Old computers don't get much more obscure than the Sam Coupe, which was designed and built in Wales around 1989 by MGT. It had 512K memory, and a Z80B CPU running at 6MHz (not bad specs, for the era) it might have been the logical upgrade for Sinclair ZX Spectrum owners everywhere, if only the software houses of the day had taken a little more notice of it. Now it remains something of a historical conversation piece.

The SAM Coupé was an eight bit home computer from the early nineties. It ran its own form of BASIC and had a crude disk operating system.

The main problem with the SAM Coupé, apart from the name, was that it was released too late. By its release date in 1989 it was in direct competition with the far superior platforms, the Amiga and Atari ST, which were already fairly well established. Its only advantages were that it was backwardly compatible with most ZX Spectrum 48K games and was cheaper.

It never caught on. The initial release without a disk drive was probably a mistake, tape loading 256K takes a long, long time.

The machine was destined to become a hobbyists machine, with little commercially available software for the platform, users were forced to write their own. Public domain software flourished.

At release the specifications were as follows:

  • Zilog Z80B processor running at 6MHz
  • 256K internal RAM upgradeable to 512Kb. (Up to 4Mb externally.)
  • 2 internal 3.5 floppy drive bays. (The basic model did not come with a disk drive fitted, however.)
  • 6 channel stereo sound
  • Four graphics modes:
    • ZX Spectrum compatible mode.
    • Similar above, but with higher resolution colour attributes.
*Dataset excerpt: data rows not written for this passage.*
A small network was shown many inputs. Here are its activations along a few directions, one row for each input.
Each table varies a few parts of the input and shows all the possible inputs, shuffled.
A made-up example of a description, with smaller parts first: one of 4 places along a line, together with either a single point or one of 9 places around a ring or (one of 2 separate values, together with one of 8 places around a ring).
Shared parts are said once, and a part with two or three values counts as separate values.
(in the rows, 128 means zero)

Other details of the inputs shift rows strongly along two fixed directions, in all tables alike. That doesn't count.

Rows:
r1: [153 124 156 116 140 152 170  74 132 136 122]
r2: [123 110 159 155 116  46 103 192  94  55  97]
r3: [169 128 117 124 160 159 160 105 144 106 146]
r4: [105 125 104 144 120  85  96 192 106  77 132]
r5: [109 122 121 150 109  82  90 192 122  79 125]
r6: [112 142  93 108 122 167 111 122 147 184 143]
r7: [210 115 221 115 164 128 205  43 104 129  78]
r8: [107 134  90 103 125 169 118 120 139 167 156]
r9: [133 142  72 127 142 165 123 137 148 115 166]
r10: [198 113 228 136 157 129 208  35 123 118  79]
r11: [156 127 149 109 141 164 159  81 148 161 111]
r12: [111 130 110 149 117  85  93 191 109  85 132]
r13: [208 114 181 131 173 134 196  79 132  81 108]
r14: [103 132  96 119 124 161 121 116 152 164 139]
r15: [128 140  74 129 135 171 123 138 166 114 167]
r16: [103 122 150 129 104  81  99 163  92 134 110]
r17: [135 142  78 132 131 169 114 137 168 125 164]
r18: [ 68 136  63 105 107 159  81 163 149 177 157]
r19: [109 106 200 151 113  33 122 152  65  94  76]
r20: [155 132 151 120 134 156 164  73 138 149 126]
r21: [ 84 140  40 129 118 153  84 184 154 112 181]
r22: [107 144  92 117 116 165 119 113 142 167 161]
r23: [ 84 116 148 141 106  82 105 156 102 119 115]
r24: [156 132 148 125 140 158 160  73 149 162 110]
r25: [ 87 137  52 130 116 149  84 186 159 120 185]
r26: [ 95 123 149 133 104  71 106 159  83 119 114]
r27: [ 67 137  70 125 100 151  84 155 156 170 153]
r28: [178 137 121 133 151 164 151  99 154 113 139]
r29: [110 142  97 124 122 158 116 114 148 175 139]
r30: [161 131 149 110 141 163 158  79 146 168 110]
r31: [110 140  90 103 127 166 114 122 142 181 145]
r32: [158 122 160 113 138 157 163  80 138 147 117]
r33: [176 130 124 129 156 156 157  99 147 100 133]
r34: [ 97 124 157 148 105  73 105 152  93 125 109]
r35: [102 138  87 110 122 166 123 114 139 159 162]
r36: [173 131 119 125 160 159 159 104 142 110 147]
r37: [155 133 143 120 148 155 162  71 136 160 113]
r38: [113 106 204 146 101  36 123 158  73  89  77]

Rarely used.
    • 256 by 192, 16 colour graphics from palette of 128 colours.
    • 512 by 192, 4 colour graphics from palette of 128 colours.
  • Built-in proper QWERTY keyboard
  • SCART output. (Very rare in those days.)
  • Mouse port. (Proprietary interface.)

Rather strangely there were no serial or parallel ports built-in. An extension pack had to be attached to gain these. The proprietary mouse was never released, so a converter to allow more standard mice to be connected was hastily knocked up. There was also a nasty hardware fault whereby a disk left in the drive during power-up could have its contents corrupted.

The radio emissions that spewed from the circuitry were truly horrendous, there is no way in hell it could be released as a consumer product now, with the stringent CE and FCC regulations. In our house I could use the SAM Coupé or we could watch TV, not both at the same time.

The design of the case was distinctive, but not altogether good. It had big blue rubber feet as a feature and the profile looked vaguely like a sports car, hence the name.

The original manufactures, MGT, went bust in 1990. Its founders tried again, under the name of SAM Computers Limited. They lasted until 1992. No more machines were produced after this date, as far as I am aware, despite another company buying the rights to the machine's outdated design.

Despite all the minor faults, it was essentially a good machine. Its lack of software was how I came to learn to program. I now do so professionally, so I can't complain about the SAM too much. It taught me another valuable lesson too: give a new product time to establish itself before you buy it.

The SAM Coupé lives on (in 2001) with a couple of simulators running on the PC and some well-maintained websites, it remains fondly remembered by most people who owned one.